У дверей в свою спальню Николас неожиданно упрямится.
— Не пойду, — заявляет, — там холодно и одиноко. Здесь буду спать. И не трогайте меня больше никто.
Приваливается на один из диванов, закрыв глаза, кое-как стаскивает ботинки. Константин помогает ему снять пиджак. Небрежным движением Николас срывает галстук-бабочку и зашвыривает за диван, и в то же мгновение с моей руки туда же мечется изумрудно-зелёная молния. Через секунду Рикки восседает у некроманта на груди — в зубах у него бабочка, которую он тычет Нику в лицо. Тот даже глаза открывает.
Сообразив, в чём дело, осторожно вытаскивает галстук из зубастой пасти и, повертев, снова отбрасывает. Ящерок исчезает, чтобы снова притащить игрушку и потыкать ею в доброго дядю.
— Ты дашь мне заснуть или нет? — сердито и в то же время жалобно говорит тот. — Ива, ну скажи ему! — Я молча отбираю бабочку, сую Рика под мышку. Доиграем у себя, мы ж выспались, у нас ночь впереди.

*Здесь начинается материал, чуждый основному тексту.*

Below is a small trained network, with its code and all its weights. Each question gives an input and a class and asks what happens when units are switched off, that is, made to give their printed mean instead of their output.

import numpy as np


def w(rows, s, z=0):
    codes = np.array(rows[::2]) - 128.0
    scale = np.full(codes.shape[1], s)
    scale[-1] = z or s
    return codes * scale


def norm(h):
    return h / np.sqrt((h * h).mean(-1, keepdims=True) + 1e-5)


def f(y):
    return np.maximum(y, 0)


def log_softmax(a):
    a = a - a.max(-1, keepdims=True)
    return a - np.log(np.exp(a).sum(-1, keepdims=True))


def net(x, mask):
    res = np.array(x, float).reshape(1, 6) / 4 @ E
    u = 0
    for l in range(3):
        y = f(norm(res) @ A[l][:, :-1].T + A[l][:, -1])
        res = res + np.where(mask[u : u + 11], y, B[l][:, -1]) @ B[l][:, :-1]
        u += 11
    return log_softmax(norm(res)[-1] @ U[:, :-1].T + U[:, -1])


A, B = {}, {}
E = w([
[61,3,99,111],'x0',
[206,154,130,96],'x1',
[207,114,208,69],'x2',
[223,77,77,160],'x3',
[114,147,40,56],'x4',
[96,125,174,65],'x5',
],0.003)
A[0] = w([
[191,110,249,149,76],'0.n0',
[130,125,138,129,109],'0.n1',
[72,97,105,131,116],'0.n2',
[111,237,104,114,166],'0.n3',
[175,113,173,28,26],'0.n4',
[178,111,78,181,20],'0.n5',
[204,205,132,136,6],'0.n6',
[187,115,70,179,47],'0.n7',
[183,70,66,78,128],'0.n8',
[122,143,123,207,111],'0.n9',
[89,172,142,142,127],'0.n10',
],0.012,0.002)
B[0] = w([
[121,210,99,43,254],'0.n0',
[130,136,125,127,134],'0.n1',
[67,124,163,60,199],'0.n2',
[151,199,117,61,238],'0.n3',
[135,127,22,249,227],'0.n4',
[207,132,131,202,204],'0.n5',
[63,88,185,28,227],'0.n6',
[170,137,94,224,219],'0.n7',
[160,221,154,101,237],'0.n8',
[97,62,67,193,201],'0.n9',
[148,158,91,95,181],'0.n10',
],0.016,0.0052)
A[1] = w([
[57,20,152,88,119],'1.n0',
[114,88,204,156,131],'1.n1',
[76,38,206,110,57],'1.n2',
[2,31,219,154,167],'1.n3',
[133,123,131,128,91],'1.n4',
[115,66,165,108,84],'1.n5',
[111,104,192,142,93],'1.n6',
[201,52,92,123,94],'1.n7',
[157,61,185,127,8],'1.n8',
[168,243,244,1,93],'1.n9',
[83,28,228,111,41],'1.n10',
],0.0065,0.0016)
B[1] = w([
[105,41,153,129,147],'1.n0',
[166,143,170,141,131],'1.n1',
[40,101,172,204,139],'1.n2',
[155,9,200,70,151],'1.n3',
[129,134,138,129,128],'1.n4',
[99,111,148,152,133],'1.n5',
[127,110,161,146,130],'1.n6',
[88,172,106,197,137],'1.n7',
[101,108,63,165,128],'1.n8',
[133,188,100,7,255],'1.n9',
[67,82,169,188,138],'1.n10',
],0.013,0.0068)
A[2] = w([
[133,97,130,121,4],'2.n0',
[149,110,137,132,76],'2.n1',
[87,86,134,107,94],'2.n2',
[155,135,183,114,57],'2.n3',
[147,112,249,110,98],'2.n4',
[182,49,232,84,80],'2.n5',
[140,127,138,132,87],'2.n6',
[175,103,114,90,84],'2.n7',
[93,174,216,254,89],'2.n8',
[132,126,127,128,117],'2.n9',
[124,135,125,126,91],'2.n10',
],0.0065,0.0035)
B[2] = w([
[109,122,92,158,128],'2.n0',
[114,129,145,134,128],'2.n1',
[18,246,255,187,198],'2.n2',
[169,79,67,126,129],'2.n3',
[170,2,87,100,186],'2.n4',
[75,102,169,134,213],'2.n5',
[128,129,121,124,128],'2.n6',
[115,122,154,107,172],'2.n7',
[250,203,199,71,255],'2.n8',
[130,141,136,130,128],'2.n9',
[98,149,149,145,128],'2.n10',
],0.0083,0.00094)
U = w([
[55,9,214,145,4],'0',
[208,135,94,255,79],'1',
[133,218,102,10,255],'2',
],0.0081,0.0021)

Each question gives the input, the list of numbers given to net, and the class t.
The units are the neurons (one row each of A and B). Each row of codes is followed by its name. A weight is (code - 128) times the scale printed after its matrix; where a second scale follows, it is the last column's (A, B and U).
mask holds one flag per neuron, layer by layer. A switched-off neuron (its flag False) gives its mean, the last column of its row in B, instead of its output. The means were averaged over made-up inputs and are rounded, as every weight is.
A unit's drop is (log p(t) with every unit on - log p(t) with that unit switched off) / (log p(t) with every unit on - log p(t) with every unit switched off).
The circuit of an input: a set's keep is (log p(t) with only the set's units on - log p(t) with every unit switched off) / (log p(t) with every unit on - log p(t) with every unit switched off). Starting from the 12 units with the biggest drops (on a tie, the unit counted first), units are removed one at a time, each time the one whose removal leaves the highest keep (on an exact tie, the one counted first), for as long as the keep stays at least 0.8.
units of the circuit, in order: the units of the circuit, biggest drop first
k most important neurons: the k neurons with the biggest drops, biggest first
top k neurons in layer l: the k neurons of layer l with the biggest drops, biggest first
drop when u is switched off: that unit's drop, to one decimal
input [3,7,2,7,-2,-8], class 1: units of the circuit, in order -> 0.n7
input [4,-3,7,8,3,8], class 1: 2 most important neurons -> 0.n4, 1.n9
input [-1,-6,-6,-2,-4,4], class 0: top 2 neurons in layer 0 -> 0.n0, 0.n8
input [7,-5,7,-8,8,7], class 0: units of the circuit, in order -> 0.n0, 0.n3, 1.n9
input [8,-1,-5,-1,6,0], class 0: top 4 neurons in layer 0 -> 0.n2, 0.n0, 0.n3, 0.n10
input [1,-5,0,0,-6,-5], class 0: top 3 neurons in layer 0 -> 0.n9, 0.n8, 0.n3
input [3,7,6,-2,4,2], class 1: 2 most important neurons -> 0.n4, 1.n9
input [7,-1,-6,-7,4,0], class 0: 3 most important neurons -> 0.n0, 0.n8, 0.n3
input [1,-6,-8,-2,-4,8], class 0: 3 most important neurons -> 0.n0, 0.n8, 0.n3
input [4,-4,6,8,2,2], class 1: top 3 neurons in layer 0 -> 0.n4, 0.n6, 0.n3
input [4,-5,8,3,7,3], class 1: 3 most important neurons -> 0.n4, 1.n9, 0.n0
input [5,-6,6,-6,1,-3], class 0: drop when 0.n0 is switched off -> 0.2
input [7,3,8,8,7,-1], class 1: drop when 0.n4 is switched off -> 0.3
input [7,8,8,4,7,-3], class 1: drop when 0.n4 is switched off -> 0.5
input [-2,-8,-8,-4,-3,-2], class 0: most important neuron -> 0.n9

Константин привычным движением прикрывает хозяина покрывалом. Вот кто тут, оказывается, главный по пледам.
И как это получается: накачивался вчера некромант, а голова болит у меня? И глотнула-то всего ничего… Вот почему я не люблю пить. Есть у меня такое природное свойство: могу принять на грудь много и быть ни в одном глазу, но поутру буду маяться, хоть и с трёх капель.
Солнечные лучи, назойливо лезущие в сомкнутые веки, ужасны и ослепительны. Покрутившись под одеялом, я понимаю, что больше не усну. Впрочем, можно попробовать отлежаться, вот только свет мешает. Выкарабкавшись из постели, бреду к окну, по дороге налетев на кресло и споткнувшись о собственный тапочек, задёргиваю плотные портьеры и, наконец, в комнате воцаряется приятный полумрак. Вот сейчас бы и доспать, да как раз приспичило посетить одно местечко.
…Куда-то подевался Рикки. Мы с ним нынешней ночью затаскали хозяйский галстук-бабочку в лохмотья, уж и взяться было не за что, и от таких игрищ я взмокла как мышь. Ящерок хоть и составил мне компанию в душе, но затребовал себе дополнительно свежую ванну, поэтому я напустила ему воды, а сама в изнеможении завалилась спать. Думала, из-за того, что выспалась днём, придётся долго ворочаться, но на удивление быстро отключилась. Ещё бы, набегавшись…
Сейчас ни на моей руке, ни на постели Рика не видно. Не заснул ли он прямо в ванной, перекупавшись? Надеюсь. Всё-таки уже не малень…
Что это? Что там распласталось на воде?
— Рик, — охаю, — что с тобой? — И, не посмев приблизиться, опрометью вылетаю из ванной комнаты. Где этот пьянчуга? Всё ещё отсыпается на диване в гостиной? Пусть сделает хоть что-нибудь!
— Ник! Ни-ик!
Размазывая по щекам слезы, трясу Ника за плечо. У меня беда, а он тут дрыхнет! Возмутительно! Он недовольно мычит, пытается отмахнуться, но я не отстаю. Видимо, поняв, что я не отстану, родственник нехотя открывает глаза и, увидев, что со мной творится, меняется в лице. Рывком поднимается.